If the disks as presented as JBOD, it probably doesn't matter. There is a school of thought that the raid overhead in the IR code might slow things down, but that's unlikely to matter. I guess I just prefer to have individual drives be individual...
 
The only real advantage to flashing this card to a 9211 is when you are using it with an OS that does not have drivers for the 9240 (i.e., freeBSD). Otherwise running it as a 9240 is fine.
 
The only real advantage to flashing this card to a 9211 is when you are using it with an OS that does not have drivers for the 9240 (i.e., freeBSD). Otherwise running it as a 9240 is fine.

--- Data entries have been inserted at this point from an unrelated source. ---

Known rows, with every step that occurs:
vuba, daro, romas, tovuv: [-0.87  1.16 -0.76  1.07  0.40  0.86 -0.81 -2.24 -0.07  0.91  3.89  3.27
  2.27 -1.00 -0.11  0.98  0.70 -1.16 -1.70  0.17  0.66 -1.03  2.26]
romas, daro, sodeb, pogam: [-2.19 -3.40 -0.15  0.03 -0.71  1.32 -2.51  0.48 -0.18 -1.24  2.58  2.82
  0.97 -0.45 -0.45  0.84 -0.35 -2.05 -1.38  0.18  2.10 -2.05 -1.70]
pogam, sodeb: [-0.79 -1.95 -0.85 -0.35 -0.49 -0.11  0.20 -0.68 -1.58 -2.87  1.07  0.30
 -0.22 -2.26 -0.28 -0.13  1.14 -1.77 -1.40  0.26  1.34 -0.95  0.72]
vuba, daro: [-0.14  0.62 -1.29 -0.07  0.63  0.82 -0.34  0.76 -0.11 -1.05  1.64  0.56
  1.12 -0.51  0.79 -0.64  0.55 -0.73 -2.04  0.08  0.12  0.95  0.62]
natu, pogam, sodeb: [-0.90 -2.27 -0.26 -1.34 -0.43  1.08  0.57 -1.03 -1.42 -1.90  2.88  0.81
  0.01 -2.13 -0.72 -1.94  1.83 -2.54 -2.09 -0.41  2.87 -0.13  0.71]
natu, pogam, vuba, daro, belabi: [ 0.08  0.66 -1.42 -2.99 -0.66  2.12  0.46  1.30 -0.44  0.57  4.20  0.04
  2.58 -1.05 -0.80 -0.53  0.90 -3.67 -1.35 -1.60  1.72 -0.84  1.64]
natu, pogam, vuba, daro: [-0.57 -0.38 -0.99 -2.15  0.33  1.73  0.58  1.58 -0.48 -0.75  3.46  1.20
  1.01 -1.19  0.18 -1.61  0.76 -2.90 -2.48 -0.99  0.91 -0.29  1.27]
natu, pogam: [-0.65 -0.51 -0.10 -1.10  0.02  1.51  0.70 -0.13 -0.61 -0.77  2.96  1.02
  0.52 -0.92 -0.16 -2.20  1.26 -1.62 -1.54 -0.61  2.02  0.36  0.68]
nedakeg, pogam, natu: [-1.40 -0.97 -0.50 -0.86  1.53  1.31  0.46  1.86 -2.89 -2.31  1.57  2.70
  1.51 -1.33 -0.63  0.08 -0.16  0.81 -1.81  0.19 -0.47 -2.13 -0.54]
daro, belabi: [ 0.08  0.81 -1.00 -0.89 -1.07  0.56  0.21  0.03 -0.75 -0.28  2.01 -0.61
  1.69 -1.05 -0.67  0.73  0.74 -1.65  0.29 -0.44  1.19 -0.96  0.88]
nedakeg, pogam, vuba, daro, belabi, tovuv: [-0.48  1.58 -2.33 -2.37  0.87  1.52  0.57  4.60 -2.72 -1.38  1.68  0.83
  1.97 -1.56  0.13  3.13 -0.13 -4.88  0.10 -0.75 -0.12 -0.59  1.63]
natu, pogam, vuba, daro, belabi, tovuv: [ 0.45  2.01 -2.02 -3.35  0.18  1.38  1.23  1.83 -0.95 -0.13  3.63  0.41
  1.14 -1.53 -0.60  0.36  0.15 -5.80 -0.14 -1.03  2.04 -0.21  2.19]
natu, pogam, vuba, daro, romas, tovuv: [-1.26  0.14 -0.47 -0.99  0.10  1.74  0.23 -1.53 -0.32  1.09  5.64  3.99
  2.09 -1.61 -0.67  0.05  0.81 -3.44 -2.09 -0.78  1.60 -2.16  2.88]
belabi, tovuv: [-0.26  1.07 -1.25 -0.47  0.71 -0.49  1.24  0.63 -1.26 -2.35  0.59  0.73
 -1.25 -1.64  0.55  0.52 -0.18 -2.72  0.28  0.80  0.81  0.20  1.34]
sodeb, pogam, vuba, daro, belabi: [-0.82 -0.26 -2.15 -1.77 -0.67  1.30 -0.33  2.16 -1.28 -1.15  3.32 -0.11
  2.01 -1.05 -0.64  1.44 -0.10 -1.68 -0.49 -0.74  0.96 -3.25  0.90]
belabi, daro, romas: [-1.51  1.54  0.37  0.15 -0.34 -0.01  1.50 -2.09 -1.80 -0.78  0.19  3.29
  1.17 -1.49 -0.80 -0.08 -0.45 -0.34  0.11 -0.50  0.21 -1.95  0.56]
pogam, natu: [-0.45 -0.24 -0.72 -0.90  0.69 -0.02  0.79 -0.39 -1.35 -1.84  1.67  1.87
  0.39 -1.50 -0.95 -0.92 -0.42  0.76 -1.44  0.61  0.19 -2.48  0.19]
vuba, pogam, sodeb, daro, romas, tovuv: [-2.14 -1.34 -0.13  2.05 -0.32  1.76 -2.39 -2.67 -0.28 -0.18  3.69  5.63
  3.09 -2.46  0.02 -0.36  1.64 -1.97 -0.97  0.89  1.41 -3.30  2.52]
natu, pogam, vuba: [-0.95 -1.31 -0.27 -2.21 -0.38  1.13  1.27  0.99 -0.99 -1.45  2.93  1.20
 -0.03 -1.74 -0.22 -1.30  0.83 -2.95 -1.21 -0.89  1.37 -1.56  1.17]
sodeb, daro, romas: [-2.62  1.29  0.60  1.79 -0.93  0.90 -1.47 -0.59  0.95 -1.57  2.57  4.50
  1.41 -0.85 -1.24  0.56 -0.28 -0.60 -0.74  0.67  1.47 -3.22  0.51]
romas, daro: [-0.89 -0.91  0.09 -0.73  0.00 -0.09 -0.25  0.84 -0.42 -0.24  0.51  1.79
  0.62 -0.87 -0.09 -0.20 -0.30 -3.01 -1.65  0.64  0.95  0.26  1.13]
vuba, daro, romas: [-0.74  1.98 -0.37  1.13  0.43  0.77 -0.93 -1.30  0.13  0.03  2.99  2.25
  1.92 -0.59 -1.28 -0.18  0.17 -0.88 -1.93 -0.21  0.57 -0.61  0.90]
romas, daro, belabi, tovuv: [ 0.20  1.54 -0.90 -2.03 -0.19 -0.52  0.46  1.15 -1.24  0.46  0.63  1.15
  0.74 -1.24 -0.90  1.94 -0.91 -5.69  0.51  0.60  1.97  0.29  2.03]
nedakeg, pogam, vuba, daro: [-1.56 -0.82 -1.32 -1.06  0.97  1.89 -0.18  4.33 -2.00 -2.10  1.48  1.48
  1.83 -1.14  0.86  1.19  0.44 -2.07 -2.16 -0.72 -1.12 -0.79  0.63]
pogam, vuba, daro, romas, tovuv: [-1.15  0.39 -1.00 -0.05  0.03  0.49 -0.24 -1.05 -0.36  0.23  3.79  3.48
  1.79 -1.89 -0.16  1.81  0.18 -2.58 -1.46  0.01  0.03 -3.04  2.79]
sodeb, daro, vuba, pogam: [-1.35  0.14 -0.44  1.06  0.07  1.51 -3.20  2.85  0.77 -0.55  2.09  3.71
  1.91 -1.52  0.44 -0.67  0.87 -1.22 -0.23 -0.04 -0.08 -3.21  0.78]

Rows:
[-2.49 -1.70 -0.11 -0.61 -1.46  1.23 -1.98  2.24  0.22 -2.70  3.65  3.94
 -0.03 -2.46 -1.24  0.23  1.01 -2.76 -1.72 -0.14  3.67 -3.89  0.65]  natu, pogam, sodeb, daro, vuba
[ 0.06 -2.05 -0.88  0.14  0.69  1.09 -0.67 -0.94 -1.76 -1.13  1.41  0.47
  1.39 -2.32  0.46 -2.45  2.15 -2.06 -1.11 -0.16  0.20 -0.07  1.11]  vuba, pogam, sodeb
[-2.56 -1.52 -0.67  0.20 -1.58  0.07 -2.22  2.64  0.12 -3.50  1.92  3.40
 -0.38 -2.62 -0.79  1.92  0.34 -2.06 -0.97  0.56  2.03 -4.65  0.60]  pogam, sodeb, daro, vuba
[-1.46 -1.38 -1.01 -0.63  0.73  0.37  0.36 -0.03 -2.02 -2.58  2.57  2.17
  0.22 -1.40 -1.26 -0.64 -0.86  1.91 -1.39  0.80  0.87 -4.06 -0.70]  sodeb, pogam, natu
[-2.31 -0.13 -1.34 -0.95 -0.64  1.64 -0.68  3.40 -2.32 -3.61  1.31  2.85
  1.30 -2.18 -0.32  3.41  0.47 -4.20  0.47  0.78  2.33 -1.79  0.76]  nedakeg, pogam, sodeb, daro, belabi, tovuv
[-1.79 -2.79 -1.05  0.00 -0.02  1.40 -1.53 -0.75 -0.94 -2.93  3.87  2.96
  0.65 -0.98 -1.30  0.02 -0.60  1.63 -1.27  0.17  1.32 -4.78 -2.60]  daro, sodeb, pogam, natu
[-2.32 -3.55 -1.03 -0.37 -1.10  1.38 -1.25  1.10 -0.69 -3.27  3.31  1.57
  0.00 -1.59 -0.04  1.40  0.14 -1.34 -0.27 -0.48  0.96 -4.70 -1.45]  daro, sodeb, pogam, vuba
[-2.22 -0.81 -1.20  0.26  0.02  0.92 -0.63 -0.65 -1.12 -0.51  4.75  3.73
  1.61 -1.72 -0.50  2.15 -0.14 -1.36 -1.29  0.10  0.81 -4.77  2.07]  sodeb, pogam, vuba, daro, romas, tovuv
[-1.43  1.02 -0.75 -0.30 -1.75  1.33 -1.02  1.40  0.70 -1.19  2.14  1.81
  2.12 -0.71 -0.22  1.07  0.23 -1.19  0.24  0.27  1.71 -2.21  0.62]  sodeb, daro, belabi
[-0.27  0.35 -0.75 -0.51  0.59  0.57 -0.32  1.52 -1.97  0.26 -0.30  2.39
  1.61 -2.14  0.89 -1.28  0.61 -1.07  0.70 -1.26 -1.19 -2.03  0.77]  belabi, daro, vuba, pogam
[-2.03 -1.76 -0.59 -1.06  0.30  1.31  0.58  3.68 -2.64 -2.79  0.97  1.41
  0.83 -1.81  0.46  1.45  0.58 -2.19 -0.81 -0.64 -0.80 -2.06  0.65]  nedakeg, pogam, vuba
[-2.63 -3.13 -1.13 -1.22 -1.19  1.22  0.37  0.96 -1.97 -3.43  0.93  2.70
  0.16 -1.69  0.75  1.28 -0.62 -0.83  0.50 -0.89  0.25 -4.47 -1.79]  belabi, daro, sodeb, pogam, vuba
[ 0.04  0.43 -0.89 -1.38  1.39  0.38  0.11  0.77 -2.74  0.08  0.22  3.74
  1.82 -2.43 -0.43 -1.76 -0.52  0.42 -0.10 -0.83 -1.53 -3.92  0.30]  belabi, daro, vuba, pogam, natu
[ 0.19 -0.04 -0.76  0.41  0.74  0.70 -1.98  1.64 -0.69  0.20  2.01  1.30
  1.52 -1.93  0.06 -1.05  1.26 -1.56 -0.15 -0.93 -0.56 -1.95  1.19]  daro, vuba, pogam
[-1.91 -2.77 -0.88  0.76 -0.72  1.66 -1.95 -0.10 -0.25 -2.61  3.36  1.45
  0.54 -0.67  0.07  0.58  0.59  0.04 -0.64 -0.35  1.52 -2.62 -2.01]  daro, sodeb, pogam
[-1.97 -0.54  0.37  2.03 -0.20  1.65 -2.52 -1.81 -0.16 -0.97  2.78  4.62
  2.68 -2.18 -1.03 -1.52  1.30 -1.62 -1.13  0.39  1.27 -2.92  1.09]  vuba, pogam, sodeb, daro, romas
[-1.64 -1.01 -0.46 -1.50 -2.09  2.21 -0.78  0.04 -0.18 -1.51  3.90  2.19
  2.04 -1.60 -1.25 -0.40  1.45 -2.92 -1.02 -0.20  4.13 -1.98  0.71]  natu, pogam, sodeb, daro, belabi
[-2.86 -0.35  0.37  1.46 -1.38  0.53 -1.56 -1.32  0.09 -2.69  2.50  4.37
  0.92 -2.11 -1.82  0.82  0.21 -1.53 -1.38  0.88  2.36 -3.63  0.84]  pogam, sodeb, daro, romas
[-1.46 -1.84 -0.61  0.81 -0.05  1.75 -2.04  0.21 -0.42 -2.07  1.47  2.86
  1.92 -2.04  0.88 -1.92  1.57 -1.47 -1.27  0.72  0.73 -1.41  0.86]  vuba, pogam, sodeb, daro
[-1.52 -1.91 -1.54  0.75 -0.04  2.36 -2.58  0.37  0.27 -1.95  3.79  1.65
  1.52 -0.01  0.49  0.38  0.42  0.11 -1.79 -0.46  1.22 -1.50 -2.02]  vuba, daro, sodeb, pogam
[-3.37 -2.52 -0.32  0.38 -0.42  1.98 -1.43  3.03 -1.71 -4.26  1.16  3.54
  1.23 -1.89  0.52  1.30  1.02 -1.41 -1.80  0.74  1.21 -1.88 -0.23]  nedakeg, pogam, sodeb, daro
[-1.59  0.74 -0.08  0.13 -0.44  0.10  1.57 -3.11 -1.92  0.10  1.15  4.33
  1.49 -1.80  0.32  1.00 -0.02 -0.69  0.32  0.04  0.39 -2.23  1.78]  belabi, daro, romas, tovuv
[-0.36 -1.36 -1.01 -0.69  0.16  0.28 -0.42  0.71 -2.89 -0.97 -0.43  2.26
  1.20 -3.26  0.25 -0.95  1.19 -1.91  0.07 -1.02 -0.33 -2.46  0.87]  belabi, daro, vuba, pogam, sodeb
[-0.49 -0.68 -1.29  0.48 -0.07  1.89 -2.31 -0.03  0.95 -1.07  2.96  1.25
  1.65 -0.16  0.78  0.04  0.70 -1.14 -1.99 -0.51  0.47  0.41 -1.25]  vuba, daro, sodeb
[-0.91 -1.45 -1.55 -0.66 -0.44  1.55 -1.77  1.21  0.58 -1.73  2.84  1.40
  1.21 -1.12  0.70  0.91  0.36 -2.59 -1.70 -0.79 -0.24 -1.61 -0.54]  pogam, vuba, daro, sodeb
[-0.56 -0.05 -1.53 -1.13  0.31  0.49  0.15  1.98 -0.47 -1.62  1.58  0.71
  0.66 -1.30  0.64  0.17  0.04 -2.19 -1.69 -0.22 -0.65 -1.06  1.31]  pogam, vuba, daro
[-1.04 -0.58 -0.03 -0.83 -0.40 -0.76 -1.40  2.64 -0.15  0.02  1.12  2.61
  0.13 -1.55 -1.16  1.49 -0.51 -3.68 -1.27 -0.01  1.10 -2.13  1.16]  romas, daro, vuba
[-1.20  0.19 -0.57  0.23  0.86  1.23 -2.78  2.26 -0.07 -0.77  2.59  5.19
  2.16 -1.86 -0.83 -1.15 -0.38  0.23 -0.98  0.45 -0.22 -5.26  0.33]  sodeb, daro, vuba, pogam, natu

Ok, I'm probably gonna stick to Solaris/OpenIndiana and the most I would go to is ESXi 5.0...
 
Ok, I'm probably gonna stick to Solaris/OpenIndiana and the most I would go to is ESXi 5.0...

Then I'd run it as a 9240. Both ESXi and OI are quite happy with that. SE11 is too but you need to load the drivers from LSIs site.
 
Oh, I thought it is not possible to flash the IBM m1015 with the 9211 IT firmware?
Anyone a guide about what to consider flashing to IT mode?
 
So... what is the consensus now about the IBM Serveraid m1015, it works fine with Solaris 11 Express if you flash it to JBOD mode? Or, there is no need to flash? Or...?
 
So... what is the consensus now about the IBM Serveraid m1015, it works fine with Solaris 11 Express if you flash it to JBOD mode? Or, there is no need to flash? Or...?

No need to flash, but you do need to load the 9240 Solaris drivers from LSIs web site.